Dad wound me up with the strings of lights, then tested each colored bulb to see why I didn't light up. Finally I did—and the family all let out oohs and ahs, and insisted on turning out all the house lights to see how I looked. I began to feel better.

Then they all tackled me—with 207 different pieces of adornment—until the four boxes were empty, and I was so full I began to protest at the overload. (They even draped some of their best Christmas cards over me—the effect was wonderful.) After that came the tinsel icicles. Johnny and Nancy started throwing these icicles at me—a game which resulted in a stern cease-and-desist order from Mom.

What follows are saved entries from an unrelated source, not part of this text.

Here is a tiny trained network, its code and every weight. The questions are about switching its units off for an input and a target symbol, where a switched-off unit gives its printed mean instead of its output.

import numpy as np


def w(rows, s, z=0):
    codes = np.array(rows[::2]) - 128.0
    scale = np.full(codes.shape[1], s)
    scale[-1] = z or s
    return codes * scale


def norm(h):
    return h / np.sqrt((h * h).mean(-1, keepdims=True) + 1e-5)


def f(y):
    return y / 2 * (1 + np.tanh(0.7978845608 * (y + 0.044715 * y**3)))


def softmax(a):
    e = np.exp(a - a.max(-1, keepdims=True))
    return e / e.sum(-1, keepdims=True)


def log_softmax(a):
    a = a - a.max(-1, keepdims=True)
    return a - np.log(np.exp(a).sum(-1, keepdims=True))


def net(x, mask):
    ids = ['ΓΔΠεζηστω'.index(c) for c in x.split()]
    T = len(ids)
    res = E[ids] + P[:T]
    u = 0
    for l in range(2):
        q, k, v = (norm(res) @ M[l].T for M in (Q, K, V))
        z = softmax(np.where(np.tri(T) > 0, q @ k.T / 3**0.5, -1e9)) @ v
        res = res + np.where(mask[u], z, O[l][:, -1]) @ O[l][:, :-1]
        u += 1
        y = f(norm(res) @ A[l][:, :-1].T + A[l][:, -1])
        res = res + np.where(mask[u : u + 12], y, B[l][:, -1]) @ B[l][:, :-1]
        u += 12
    return log_softmax(norm(res)[-1] @ U[:, :-1].T + U[:, -1])


Q, K, V, O, A, B = {}, {}, {}, {}, {}, {}
E = w([
[227,153,139],'Γ',
[143,91,255],'Δ',
[65,121,119],'Π',
[97,111,116],'ε',
[151,171,190],'ζ',
[70,186,156],'η',
[118,126,166],'σ',
[217,119,214],'τ',
[61,186,70],'ω',
],0.013)
P = w([
[121,89,98],'0',
[142,128,65],'1',
[105,147,128],'2',
[136,94,76],'3',
[189,253,123],'4',
[115,157,134],'5',
[136,85,81],'6',
[180,253,122],'7',
[118,161,137],'8',
[136,81,85],'9',
],0.0076)
Q[0] = w([
[152,216,147],'0.h1',
[59,2,222],'0.h1',
[125,146,72],'0.h1',
],0.0072)
K[0] = w([
[233,239,147],'0.h1',
[64,233,120],'0.h1',
[179,165,2],'0.h1',
],0.0078)
V[0] = w([
[117,79,177],'0.h1',
[90,2,126],'0.h1',
[131,133,151],'0.h1',
],0.0088)
O[0] = w([
[126,42,122,126],'0.h1',
[161,215,162,5],'0.h1',
[67,254,64,154],'0.h1',
],0.0054,0.0024)
A[0] = w([
[210,163,145,6],'0.n1',
[166,142,133,6],'0.n2',
[227,68,95,248],'0.n3',
[172,159,1,171],'0.n4',
[204,99,222,173],'0.n5',
[18,195,138,50],'0.n6',
[112,100,64,172],'0.n7',
[38,103,152,255],'0.n8',
[167,206,55,152],'0.n9',
[127,213,150,45],'0.n10',
[206,204,167,251],'0.n11',
[181,50,102,162],'0.n12',
],0.0096,0.00095)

By this time I thought I just must be ready (I didn't know what for), but I wasn't. Johnny had started to pop some popcorn while Nancy got out some needles and string. The popcorn went on the strings, which wound up, as everything else did tonight, around me. Then after they put all lights out except mine, Mom went to the piano and played carols. She played so softly that the music just seemed to tinkle. Johnny and Nancy started to sing the words, even Dad hummed along with them. It was nice.

After carols, the family hung their stockings on the mantel, let the cocker out the front door for awhile, discussed the chances of Santa's coming, and finally went to bed. I should have felt lonely but didn't. Even with my lights off, I could shake my branches a little whenever I felt like it in order to make the jingle bells, tied on my fingertips, jingle.

Well, just as I was going to sleep, I heard, high above the roof, the sound of hundreds of jingle bells. "Holy smokes!" I said to myself, "it's him!" And it was. In less than a minute a black boot appeared down the chimney, then another black boot, then red pants and coat, white whiskers, jolly old face, long tasseled cap—finally the big leather bag. Yep—Santa had arrived.

"Hi Mr. Claus!" I said. He jumped right into the air. "Hi Mr. Claus," I repeated. He jumped right back into the air again.

"It's me—Jack Pine! Remember me? I said. "I used to grow just outside your reindeer barn, east of the southern end of the North Pole, across from the west berry patch!

Santa grinned. "Well as I live and breathe—Jack Pine. I'm glad to see you!"

(I wanted to shake hands with him, but was afraid I'd drop one of the big ornaments, so I just shook my branches and jingled my bells to show him I was delighted.)

"Santa," I said, "what happens now? Here I am decked out like a Christmas Tree. I see you've got a packful of presents there for the family...what do I get out of all this?"

The old fellow sat down and munched on the raisin and chocolate chip cookies the kids had left for him. Then he looked at me and started to talk quietly. "Jack Pine," he said, "you're a lucky tree. Tomorrow happens to be Christmas, and you are going to be the leading character in a drama that will take place 'most everywhere—wherever there are children, that is. You will see faith, when the kids come down in the morning to check up on my having been here. You will see the light of giving surrounding Mom and Dad (that's a certain all-over-good-feeling people get). You will see an "atmosphere" settle down on this house and on the people in it—the atmosphere of Christmas. It's something that makes people glad they have each other...thankful to be members of their families. Now this atmosphere is sometimes criticized because it comes to people, the criticizers say, just once a year. That's not correct. Christmas is the time when families and memories and customs and love and generosity all are mixed together in sort of a big Christmas spirit—which simply gets into people and recharges their systems with freshness and kindness and understanding for another long year.

"You, Jack Pine, have seen some of that Christmas spirit earlier this evening. You'll see more tomorrow. And the reason you're a lucky tree, Jack, is because you—like myself—are actually a part of that warm, friendly feeling. Yes, you and I help make the spirit of Christmas. That is why we are eternal. Our achievements tonight and tomorrow will be remembered by these children forever."

With that Santa went right up the chimney and into his sleigh. The bells on his prancing reindeer started ringing again, then vanished in the softest music ever heard.

I relaxed then, and waited for morning, knowing that all the old boy had said was true. I am part of the wonderful spirit of Christmas. I am a Christmas Tree.